Erkeğin fiziksel ve ekonomik gücüyle kadının üzerine abanmasının ve ezmesinin sonu gelmeli. Gelecek de.
Dinozorlar gibi eskide kalacak. Fosiline bakıp üzüleceğiz.
Biz kadınlar da bazen birbirimize çok acımasızız.
Kız kardeşliğimizi kabul edip, destek olmalıyız. Gözlerimizi oyup, işlerimize taş koyup, arkamızdan konuşarak kazanamayız. Bu yüzden ne zaman yoluna koyulmuş giden bir kadın görsem, saygı duruşunda duruyorum. Gelin bırakalım kadınlara yapılan her türlü hoyratlığı eski senede.
Eski yılda bırakacaklarımızı bırakmak için, bir haftamız var.
Eğer enerjiye ihtiyacınız olursa, YouTube’dan ‘niltemenni’ videosunu izleyebilirsiniz. Temenniler size mutlaka bulaşacaktır.
İpucu: ‘Kadınlara yapılan hoyratlıklar’ın geride bırakılmasına katkı sağlamak için, ‘nilinkızları’ fonuna destek olabilirsiniz.
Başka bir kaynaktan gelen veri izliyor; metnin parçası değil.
Each wall is flat, endless, passes through zero and stands at right angles to its row. A trip goes straight from one point to another. List the walls that it crosses, first one first.

Walls:
(1): [16.7  0.8]
(2): [12.6 10.5]
(3): [  6.1 -12.2]
(4): [13.9 11.7]
(5): [-26.0 -45.6]
Trips:
[16.2 10.8] to [28.2 -1.5] -> 3
[-7.2 20.4] to [ 23.5 -10.4] -> 1, 3
[ 1.0 23.9] to [ 16.7 -14.8] -> 3, 5

Walls:
(1): [-28.6  -0.5  20.9  13.3]
(2): [  8.7 -24.5 -19.2   5.2]
(3): [ 26.2   8.5 -28.9  14.3]
(4): [  8.8  15.9  -1.2 -27.3]
(5): [ 16.2   9.8 -11.3  15.1]
(6): [18.5 17.3 28.0  5.0]
(7): [ 17.5  -2.8  32.6 -17.8]
(8): [-5.4 -5.5 -3.3 -9.1]
Trips:
[-18.7  -7.1 -20.6 -14.9] to [  0.8   6.4   6.9 -12.4] -> 2, 7, 6
[ 35.0  50.3 -40.0  -2.7] to [ 56.7 -12.2  -1.4   3.7] -> 2, 7
[-9.9  2.6 15.2  1.3] to [27.6 13.7  9.7 29.7] -> 5, 3, 1
[16.0 -6.3 -1.9  5.7] to [20.5 -7.3 54.1  5.1] -> 3, 2, 1, 5
[ 0.1  2.8 23.8 19.4] to [ 0.2 18.9  6.6 -0.6] -> 4
[  1.2  -2.2   4.3 -10.3] to [-11.2  13.1  -8.3  -7.5] -> 6, 7, 1
[ 8.6 -8.3 18.0 -4.6] to [-25.9   8.7   3.3 -14.7] -> 8, 6, 7
[-12.3  23.8 -27.5  -7.4] to [-3.7 11.3 -9.6 12.6] -> 8, 4, 1

Walls:
(1): [ 29.3   8.8 -14.6  -3.9  -1.9 -19.3 -11.8 -28.2  20.0]
(2): [ 13.9   0.2 -23.9  -1.5  -4.7 -11.0  -4.2  14.2  32.4]
(3): [-21.6  18.4  16.8   1.0 -19.3  25.5   2.2  -0.2 -24.1]
(4): [ 30.2  13.1  -6.6  12.1  -9.2 -20.6  -2.8 -19.5  -7.6]
(5): [ 37.9  21.8  15.6  29.2   3.3  15.9  10.5 -13.1  -6.0]
(6): [-14.3  37.1   3.4  28.9  -3.5  -1.1 -14.4  -8.9  16.1]
(7): [-14.8 -20.1  -4.3 -10.6 -11.2  -6.7  -0.5  -6.3  -2.0]
Trips:
[-12.1   3.4 -21.5 -12.7  12.3 -21.0  11.8 -19.2  -0.1] to [ 33.2   6.1 -10.4 -11.1 -25.9   3.2  -2.7  28.8  13.9] -> 7, 5
[-27.3   8.2  21.9   5.5 -11.0   1.3 -20.6 -25.9  -8.3] to [  3.6 -13.1  17.8 -34.6 -42.1  14.7 -10.8  13.0 -10.4] -> 6
[  0.2 -12.8  42.5   7.5   8.2   7.9  -6.4  32.3  -9.3] to [-18.7 -27.4  -4.9 -10.4  20.8   0.8  21.9   2.8 -10.0] -> 5, 7, 3

Walls:
(1): [  6.2 -15.3 -40.4  31.6 -42.1   0.5  -0.2 -23.6  11.3  10.2  16.2 -29.6]
(2): [-22.5  15.5 -20.1   5.5 -10.0 -13.7 -26.6 -11.2  12.1  11.9  20.9 -21.6]
(3): [ 27.7  -6.0  11.4   9.7  14.5   4.6  11.2 -10.6   0.9 -31.2 -14.9  19.8]
(4): [  0.0 -13.3  -1.1 -27.1  -3.1   6.4 -32.5 -28.5 -15.7  -9.5  44.2   9.8]
(5): [  9.3 -10.7  -8.2 -45.8  -1.6  -7.4  -1.4   5.6  21.4   4.4  21.1   7.8]
(6): [ -1.4 -12.2  -6.8  20.0 -34.5 -15.5   1.1  -7.2  -7.2  17.5   1.0 -10.5]
Trips:
[ 18.5   2.7  10.1  -9.4   1.3  13.9  -8.9 -27.4 -11.6 -21.9  12.8 -14.0] to [ 28.2   0.8 -16.9  13.7  -4.6 -10.9 -14.0 -23.1  -4.4  -2.0 -15.0  -3.7] -> 5, 2, 6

Eğitim sahibi kadınların hoyratlıklara karşı daha güçlü durduğunu biliyoruz.
Siz de, ‘Nil’in Kızları 2018 Takvimi’ alarak yeni yıla güzel bir başlangıç yapabilir, eğitimlerine destek olabilirsiniz. Gelirin tamamı, TEV’le (Türk Eğitim Vakfı) işbirliğiyle kurduğumuz ‘nilinkızları’ fonuna gidiyor.
Ayrıca, takvimin içindeki güç veren cümleler de yıl boyu size moraller verecek. E hadi ne duruyoruz. Bırakalım bunları.